La partida (The last match) en el cine cubano
Al cine de Ernesto Daranas se lo
disputan las partes en pugna, lo mismo criticándole su estética decadentista
que alabándole por asumir lo que no asume el periodismo cubano; y ambas
visiones están obviamente equivocadas, al no responder en ningún caso a un
presupuesto estético sino a una necesidad política. No obstante, su
singularidad sí sería una dimensión efectiva de lo político, en tanto liberación
en que puede realizarse por fin el cine cubano; copado hasta ese nivel de la
crisis económica nacional por la suficiencia y el triunfalismo intelectual del
neorrealismo italiano, con el que triunfó Gutiérrez Alea en el enfrentamiento
con que se creó el ICAIC. Recapitulando esa historia, se trata del enfrentamiento
primero, en que Alfredo Guevara consiguió prevalecer; gracias a lo cual triunfó
la tendencia del neorrealismo italiano de Gutiérrez Alea sobre la de la nueva
ola francesa del grupo de Cabrera Infante, ambas aprovechando la coyuntura
riquísima de la epopeya revolucionaria como telón de fondo.
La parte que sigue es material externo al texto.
Here is a tiny trained network, its code and every weight. The questions are about switching its units off for an input and a class, where a switched-off unit gives its printed mean instead of its output.

import numpy as np


def w(rows, s, z=0):
    codes = np.array(rows[::2]) - 128.0
    scale = np.full(codes.shape[1], s)
    scale[-1] = z or s
    return codes * scale


def f(y):
    return y / 2 * (1 + np.tanh(0.7978845608 * (y + 0.044715 * y**3)))


def log_softmax(a):
    a = a - a.max(-1, keepdims=True)
    return a - np.log(np.exp(a).sum(-1, keepdims=True))


def net(x, mask):
    res = np.array(x, float).reshape(1, 8) / 4 @ E
    y = f(res @ A[0][:, :-1].T + A[0][:, -1])
    res = res + np.where(mask, y, B[0][:, -1]) @ B[0][:, :-1]
    return log_softmax(res[-1] @ U[:, :-1].T + U[:, -1])


A, B = {}, {}
E = w([
[184,65,58,90,108,248,61,201],'x0',
[55,169,194,190,121,180,36,55],'x1',
[126,130,141,135,134,147,152,129],'x2',
[127,128,113,121,122,118,114,125],'x3',
[179,191,218,39,35,131,116,140],'x4',
[123,136,143,127,144,147,147,131],'x5',
[141,120,106,126,112,103,100,122],'x6',
[124,133,141,137,133,153,159,131],'x7',
],0.013)
A[0] = w([
[68,86,103,190,191,113,128,40,217],'N0',
[148,158,102,86,163,19,231,132,241],'N1',
[90,169,157,132,65,114,143,92,130],'N2',
[56,195,158,188,115,96,111,15,137],'N3',
[208,138,173,49,71,155,127,136,82],'N4',
[115,118,116,126,131,251,36,104,62],'N5',
[97,45,113,181,250,104,108,118,254],'N6',
[146,144,205,52,34,136,130,132,181],'N7',
[209,61,55,59,143,189,146,205,128],'N8',
[193,172,168,39,55,117,151,179,152],'N9',
[122,112,135,132,106,220,57,146,47],'N10',
],0.012,0.0069)
B[0] = w([
[160,200,94,177,154,172,125,92,217],'N0',
[250,73,140,188,59,113,185,140,228],'N1',
[124,147,175,65,130,82,124,131,177],'N2',
[135,195,172,96,186,132,102,80,233],'N3',
[142,168,159,104,117,185,41,82,198],'N4',
[190,95,117,149,59,79,211,131,200],'N5',
[152,184,68,174,173,164,147,115,225],'N6',
[104,143,235,86,106,77,89,126,216],'N7',
[64,139,73,120,196,207,69,135,255],'N8',
[184,101,169,111,103,181,85,82,220],'N9',
[167,94,167,154,62,127,211,90,184],'N10',
],0.014,0.024)
U = w([
[195,122,59,180,91,69,200,129,235],'0',
[109,197,138,88,164,170,48,58,119],'1',
[189,81,201,74,32,70,137,129,38],'2',
[27,198,210,57,154,1,78,94,3],'3',
[73,102,23,97,199,163,98,197,130],'4',
],0.013,0.0077)

Each question gives the input, the list of numbers given to net, and the class t.
The units are the neurons (one row each of A and B). Each row of codes is followed by its name. A weight is (code - 128) times the scale printed after its matrix; where a second scale follows, it is the last column's (A, B and U).
mask holds one flag per neuron, in row order. A switched-off neuron (its flag False) gives its mean, the last column of its row in B, instead of its output. The means were averaged over made-up inputs and are rounded, as every weight is.
A unit's drop is (log p(t) with every unit on - log p(t) with that unit switched off) / (log p(t) with every unit on - log p(t) with every unit switched off).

Desde entonces, el
cine cubano parecía asombrar con su relativamente alto nivel crítico ante los
problemas del país; que sin embargo se reducía a una apología documental, en la
que además los problemas eran producidos por la nueva burguesía que eran los
burócratas —así en abstracto— y nunca la imposible obstinación o torpeza revolucionaria.
Semejante esquema inmovilista se
mantuvo con la misma estabilidad del presupuesto del ICAIC como organismo
político, pagado por el Comité Central del PCC; es decir, hasta que la debacle
del campo socialista obligó a las instituciones a buscar el patrocinio de
empresas extranjeras, en coproducciones que arrastraron el cine nacional a su
decadencia final. Es ahí cuando una circunstancia singular como la Escuela del
Nuevo Cine Latinoamericano da lugar en el espectro nacional a un director
foráneo, que dará el pistoletazo de salida a una nueva dramaturgia; desde que
Benito Zambrano asentara el ícono de Habana Blues, sobre el que ya Daranas
puede comenzar lo que parece ser una trilogía espesa y en proceso, con Los
dioses rotos y Conducta. Es en ese marco, después de todo eso, que puede
hablarse de La partida, de Antonio Hens; que español como Zambrano, parece
fijar ese nuevo rumbo de una cinematografía a la que sólo muy genéricamente se
le podría vincular con la nueva ola, si a algo.
En realidad, La partida va más allá
de una estética determinada, y si se puede hablar de aquella nueva ola es
porque explora el dramatismo más existencial; pero después de todo eso es lo
propio del arte, y sobre todo si se trata de una postmodernidad que ya se
sacude lo de modernismo decadente para encontrar su propio rostro. Es decir, en
este filme no recurre ni siquiera la depauperación social de lo cubano; lo que
gracias a Dios lo hará inservible para los que lo reducen todo al discurso y la
necesidad política, y le permitirá centrarse en su propio objeto. De eso es de
lo que se trata aquí, por fin una ficción que en esto tiene la facultad de
reflejar la realidad sin las cortapisas de lo ético; pero conmoviendo y
dirigiéndose a la aristotélica catarsis a través de la tragedia más genuina de
su dramaturgia, con sus riquísimos caracteres. Para eso se vale de muchos
efectos que hacen del cine un arte, con deficiencias —como caracteres no
resueltos en su secundariedad— que no le quitan lo grandioso; en una propuesta
como no se veía desde aquella extrañeza que fue la teatralidad de María Antonia
(Sergio Giral, 1990) en medio de aquellos discursos neorrealistas; y que no por
gusto era como esta una historia de marginalidad hasta en la estética, anclada
para más ficción en un mito religioso.